Mon plus gros défi personnel est d’assurer ma nouvelle mission dans une autre culture et un environnement complètement différent, avec une langue très compliquée. Mais ce défi était aussi l’une des principales raisons pour lesquelles je souhaitais ce poste. Mettre des choses en place par la coopération et atteindre chaque jour des objectifs communs en dépit de ces conditions, c’est ce qui fait le sel et le piment du quotidien, et qui rend la vie professionnelle passionnante et variée.

Comment faites-vous pour vous détendre ? Parlez-nous un peu de vous-même.

Je suis quelqu’un qui aime l’eau et la nature. Nous avons la chance d’avoir l’une et l’autre dans la région de Saint-Gall (Suisse).
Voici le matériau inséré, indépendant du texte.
Each row was made from one small tree. Brackets hold a mark, then the marks that hang from it, in alphabetical order. Every link used is in the known rows. Write each row's tree.
Known rows
{M {U {S J}}}: [ 0.68 -1.22  4.15 -0.13  1.34 -0.60  0.46 -0.59 -0.12 -1.18  1.32  0.82
 -1.00 -0.09 -0.06  0.31 -0.23  0.66 -0.43  0.25  0.90  1.45  0.47 -0.01
  2.09]
{K S X}: [-0.03  0.92  3.63  0.20 -0.01 -0.08  0.94 -1.76 -0.80 -0.51  0.82 -0.17
 -0.46 -0.10 -0.24  0.09 -0.84 -1.33  0.45  0.18  0.98  2.16  0.15  0.65
  0.77]
{U {S {K {X J}}}}: [ 0.69 -0.09  3.84 -0.05  0.38 -0.25  0.04 -1.22 -0.48 -1.18  1.92  1.23
 -1.47 -0.23  0.32  1.75  0.20 -0.28 -1.22  0.09  2.26  0.89  0.22  0.54
  1.32]
{S J {K M}}: [ 0.95 -0.24 -0.60 -0.09  0.57 -0.70 -1.03 -0.69 -1.00 -1.43  0.74  2.74
  0.74 -0.21 -0.88  1.34 -0.48  0.51  0.54  0.37  2.66  1.02 -0.16 -1.02
  1.93]
{D {S J} X}: [ 0.65 -0.69  3.56  1.19 -0.60 -0.36  0.17 -1.59 -0.71 -0.31  0.88  0.91
  1.14 -0.05 -0.06  2.56  0.19  0.72  0.43 -0.33  2.35 -0.07  0.20 -1.67
  0.97]
{M {J X} {U S}}: [-1.22 -3.21  4.63 -0.20  1.60 -0.73  1.02 -1.06 -0.44 -1.42  2.40  1.92
  0.20  0.01  1.07  0.46 -0.21  0.02  0.06 -0.19  0.22  1.59  0.40  0.12
  2.16]
{U {X D J K}}: [ 0.36 -0.53  4.63 -0.08  0.71  0.66  0.27 -1.84 -1.04 -1.79  0.14  2.16
 -0.60 -1.00  0.62  3.60 -1.21  0.08 -1.36  0.18  0.69  0.24  0.19 -0.75
  1.34]
{M {J {X K}} U}: [-1.89 -3.32  1.66 -0.11  1.59 -0.41  1.27 -0.77 -0.83 -1.41  0.75  2.61
  0.90 -0.09  1.05  0.43 -0.71 -0.08  0.62 -0.01 -0.11  1.42  0.06 -0.23
  2.54]
{X D {K S}}: [ 0.46  0.54  3.30  0.27  1.05  0.76  0.45 -0.54 -0.55 -1.44 -0.13  1.92
 -3.51 -1.35 -0.16  2.67 -0.72 -0.20 -1.53  0.44  2.27  0.70 -0.52  0.18
  0.77]
{D {M {U X}}}: [-0.37 -1.22  3.13  0.73  1.06 -0.95  1.02 -0.79 -0.08 -1.10  1.79  0.92
  0.53 -0.04  0.33  0.91 -0.70  0.27  2.00  0.13 -0.88  0.91  0.24 -1.33
  0.86]
{U S {X D J K}}: [ 0.76 -0.45  8.84 -0.15  1.01  0.49  0.08 -2.24 -0.88 -2.00  2.19  2.17
 -2.43 -1.10  0.79  3.93 -0.84  0.25 -2.85  0.16  1.75  0.62  0.48 -0.21
  1.59]
{X D {J M}}: [ 1.31 -0.44  0.37 -0.02  0.62  0.31  0.43  0.09 -0.02 -2.32  0.29  1.79
 -2.31 -0.76  0.88  1.33 -0.13 -0.26 -2.28 -0.44  1.39  0.19  0.48 -1.17
  0.01]
{S {U X}}: [ 1.06 -0.42  3.78  0.29  0.42 -0.22  0.00 -0.47 -0.88 -1.01  0.92  0.24
  2.09 -0.12 -0.43  1.80 -0.74  0.11  0.39  0.27  0.16 -0.19  0.53 -0.60
  1.32]
{M {J {X {D S}}}}: [-0.65 -2.19  1.35  0.15  0.11 -0.14  0.35 -1.10 -0.63 -0.76  1.09  1.77
  0.75 -0.30  0.91  2.14  0.06 -0.16  1.01 -0.42  0.41  0.35  0.08 -0.80
  0.18]
{M J}: [-1.40 -1.49 -0.58 -0.11  0.52 -0.23  0.06 -0.15 -0.37 -0.17  0.37  1.37
  1.05  0.09  0.38  0.34  0.03  0.41  0.58 -0.28  0.23  0.54  0.03 -1.02
  0.94]
{X J}: [ 0.72  0.02 -0.42 -0.10  0.07  0.32  0.43  0.02  0.01 -1.15 -0.60  1.18
 -0.95 -0.22  0.26 -0.01  0.03 -0.13 -0.99 -0.28  0.49  0.36  0.56 -0.88
  1.17]
{X D {J M} {K {S U}}}: [ 1.50  0.09  3.28  0.30  1.44  0.71  1.08  0.26 -0.70 -3.27  0.50  3.45
 -4.40 -1.38  0.41  1.94 -0.93 -0.54 -3.67  0.04  3.23  1.07  0.22 -1.09
  2.15]
{K M X}: [-1.55  0.45  0.44  0.24  0.65 -0.72  0.01 -1.43 -1.20 -1.17  1.35 -0.14
  1.42  0.21  0.11 -1.29 -0.75 -1.26  0.44  0.46  0.62  2.05  0.66  0.16
  0.45]
{U {S J} {X D}}: [ 1.45 -0.66  8.74 -0.21  0.40 -0.11 -0.74 -2.71 -0.88 -1.06  2.77  1.12
 -0.30 -0.73  0.09  4.01 -0.81  0.81 -0.72  0.07  1.35  0.56  0.52 -0.53
  0.65]
{X J {K M {S U}}}: [ 0.42  0.88  2.89  0.28  1.56  0.33  0.68  0.26 -0.89 -2.77  0.49  3.05
 -3.15 -0.79 -0.39 -0.49 -0.95 -0.67 -2.93  0.45  2.75  1.93  0.46 -0.85
  3.44]
{D {S U} {X {K {M J}}}}: [-0.58 -0.83  4.49  1.63  0.86 -0.47  0.53 -0.71 -1.31 -1.62  1.60  1.86
  0.71 -0.29  0.08  2.28 -0.06  0.22 -0.95  0.16  3.28  0.26  0.23 -1.53
  2.36]
{D M {S {J X} K U}}: [ 2.88 -1.15  2.76  1.61 -0.57 -1.15  0.62 -0.89 -0.92 -1.71  2.50  2.67
  0.36 -0.25 -0.33  4.17  0.13  0.42  3.07  0.02  2.26  0.56  0.29 -2.85
  1.57]
{D {M U} X}: [-1.61 -1.52  2.66  1.53  1.20 -0.95  1.16 -0.79 -0.06 -1.18  1.58  1.11
  1.49 -0.11  0.39  0.51 -0.42  0.12  1.79 -0.26  0.33  0.07  0.19 -1.55
  1.05]

Which tree is each row?
[-0.16 -0.53  4.58  0.18  1.89 -0.89  0.16 -0.97 -0.61 -2.05  1.91  0.61
 -0.23 -0.18 -0.01  0.49 -0.66 -0.02 -0.65  0.63  0.72  1.77  0.32 -0.12
  1.05]	{K {M {U {X {D S}}}}}
[ 0.84  0.25  4.35  0.15  0.90 -0.01  1.55 -1.68 -0.80 -2.48  1.00  1.15
 -2.15 -0.63  0.39  0.95 -1.06 -1.44 -1.08 -0.04  1.91  2.63  0.53 -0.06
  1.29]	{K S {X D {J {M U}}}}
[ 0.84 -0.30  1.37  0.42 -0.13 -0.06  0.99 -1.64 -0.95 -1.89  0.64  0.77
 -0.71 -0.34  1.06  2.05 -0.31 -0.92 -0.43 -0.17  1.49  1.37  0.76 -0.90
  0.25]	{K {X {D S} {J M}}}
[ 0.50  0.91  4.08  0.30  0.29  0.11  0.86 -2.02 -0.86 -1.16  0.65  0.04
 -1.07 -0.65 -0.23  1.74 -0.83 -1.28  0.50  0.22  1.51  1.97  0.13  0.55
  0.24]	{K S {X D}}
[-0.34 -0.26 -0.26  0.04 -0.14 -0.13  0.86 -1.16 -0.86 -1.19  0.46  0.61
  0.57  0.17  0.98 -0.46 -0.63 -1.14 -0.41 -0.24  0.46  1.35  0.78 -0.52
  0.76]	{K {X {J M}}}
[-0.11 -0.81  3.75  0.33  1.13 -0.28 -0.02 -0.50 -1.37 -1.57  1.29  1.50
  1.86 -0.26 -0.27  1.60 -1.06  0.14 -0.17  0.45  0.86  0.46  0.46 -0.92
  2.28]	{S {U {X {K {M J}}}}}
[ 1.22 -1.04  0.71 -0.01 -0.66  0.07 -0.33 -1.44 -0.76 -0.67  0.31  1.54
  1.01 -0.51 -0.06  1.86 -0.63  0.01  1.44 -0.22  0.53  0.13  0.36 -0.93
  0.21]	{S {J {X D}}}
[-1.66 -1.52  5.25 -0.18  2.45 -1.15  0.01 -0.99 -0.74 -1.94  3.01  1.48
  0.34  0.08  0.29 -0.54 -0.68  0.22 -0.97  0.39  0.78  2.27  0.49 -0.31
  2.12]	{K {M J {U S X}}}
[-0.85  1.43  4.04  0.27  0.98 -0.65  0.47 -1.67 -1.07 -1.45  2.08  0.09
 -0.55 -0.03 -0.47 -1.50 -1.09 -1.69 -0.29  0.52  1.59  3.19  0.39  0.62
  0.99]	{K M S X}
[-0.22  1.18  3.69  0.20  0.71 -0.74  0.12 -2.08 -1.44 -1.53  1.96  0.87
  0.08 -0.10 -0.86 -1.09 -1.36 -1.20  0.36  0.47  2.10  3.49  0.62 -0.30
  1.65]	{K M {S J} X}
[ 1.11  1.04  4.74  0.63  1.25 -0.65  0.09 -1.92 -1.83 -2.84  1.92  1.17
  0.11 -0.73 -1.30  1.03 -1.45 -1.14  0.68  0.63  3.12  3.14  0.95 -0.83
  1.93]	{K M {S J U} {X D}}
[ 1.83 -0.85  2.51  0.40 -0.24 -0.68  0.45 -0.47 -0.39 -0.66  1.40  0.98
 -0.89  0.21  0.20  1.40  0.14  0.72 -0.25 -0.04  1.55  1.17  0.21 -1.49
  0.91]	{D {S {J {M U}}}}
[ 1.84 -0.53  5.55  0.10  0.29  0.17  0.23 -2.09 -0.78 -1.84  0.78  1.62
 -0.44 -0.76  0.45  4.79 -0.53  0.25 -0.63  0.06  1.14  0.27  0.18 -0.88
  0.80]	{U {X {D {S K}} J}}
[ 0.89 -0.24 -0.24  0.10  0.32  0.01  0.28 -1.39 -0.96 -1.82 -0.33  1.90
  0.04 -0.56  0.22  3.23 -0.24 -0.59  0.41  0.17  2.13  0.59 -0.08 -0.03
  1.16]	{S {K {X D J}}}
[ 0.24 -0.64  4.63  0.33  0.74  0.36  0.52 -1.84 -0.96 -1.97  0.78  2.48
 -0.64 -1.01  0.69  3.72 -1.25  0.11 -0.44  0.12  0.51  0.35  0.25 -1.50
  1.26]	{U {X {D M} J K}}
[ 2.01 -0.66  3.24  0.20  0.98 -0.90 -1.05 -1.18 -1.89 -2.45  1.65  2.99
  2.83 -0.34 -1.29  3.13 -1.21  0.62  0.93  0.64  2.81  0.83  0.36 -1.59
  3.25]	{S J {K M} {U X}}
[ 1.98 -0.44  4.87  0.70  0.01 -0.28  0.72 -0.48 -0.84 -1.42  1.57  1.10
 -0.67 -0.09  0.30  2.66 -0.14  0.25 -1.16  0.15  1.63  0.55  0.41 -1.31
  1.54]	{D {S {U {X {J M} K}}}}
[-0.43 -1.18  3.90  0.19  0.96  0.09  0.43 -1.24 -0.80 -1.90  1.72  1.84
 -1.41 -0.86  0.83  1.28 -0.72 -1.01 -0.95  0.27  0.91  0.63  0.10  0.83
  0.44]	{J {X D {K {M {U S}}}}}
[-1.40 -1.53  5.50 -0.11  2.57 -1.06 -0.02 -1.14 -0.78 -2.24  2.92  1.60
  0.08 -0.20  0.30  0.26 -0.68  0.24 -0.94  0.41  1.07  2.19  0.49 -0.39
  1.85]	{K {M J {U S {X D}}}}
[-1.33 -0.76  3.79  0.71  1.04 -0.03  0.67 -0.85 -0.73 -0.98  0.84  1.95
 -0.04 -0.36  0.24  0.24 -0.97 -0.08 -1.56 -0.09  2.14  0.43 -0.24 -0.34
  2.00]	{D {X {K {S {J {M U}}}}}}
[ 1.78 -0.45  1.98  0.43 -0.72 -0.54  0.18 -0.47 -0.39 -0.33  1.38  0.88
 -0.84  0.19  0.19  1.45  0.20  0.65 -0.29 -0.14  1.61  0.84  0.17 -1.57
  0.42]	{D {S {J M}}}
[ 0.60 -1.52  7.21 -0.28  1.38 -0.65  0.40 -1.70 -0.55 -1.28  2.05  0.90
  0.12 -0.10  0.13  1.45 -0.86  0.74 -0.42  0.30  0.37  1.49  0.48 -0.02
  2.25]	{M {U {S J} X}}
[ 0.10  0.73  3.08  0.32  1.26 -0.05  0.05 -0.07 -1.15 -1.69  1.00  2.40
 -1.71 -0.61 -0.90 -0.19 -1.14 -0.19 -1.47  0.70  2.61  1.80  0.06 -0.59
  2.75]	{X {K M {S J U}}}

Avec le massif de l’Alpstein, nous avons un domaine de randonnée et d’alpinisme extrêmement bien aménagé, pour tous les niveaux. Nous avons aussi de nombreux lacs de montagne, des petites rivières et évidemment le magnifique lac de Constance.

Je vis maintenant en Thaïlande et ce que l’on ne peut faire que six mois par an en Suisse, je peux en profiter ici d’un bout à l’autre de l’année car il fait toujours chaud. La nature de ce pays est fascinante et sa diversité si extraordinaire qu’on ne sait par où commencer pour la découvrir. Quel que soit l’endroit du monde où je me trouve, la beauté de la nature est pour moi un refuge où je peux recharger mes batteries.

Le week-end, je laisse libre cours à mes envies gastronomiques : un délicieux repas, un bon verre de vin ou un single malt accompagné d’un cigare, je prends le temps de profiter des bons côtés de la vie avec ma compagne et mes amis.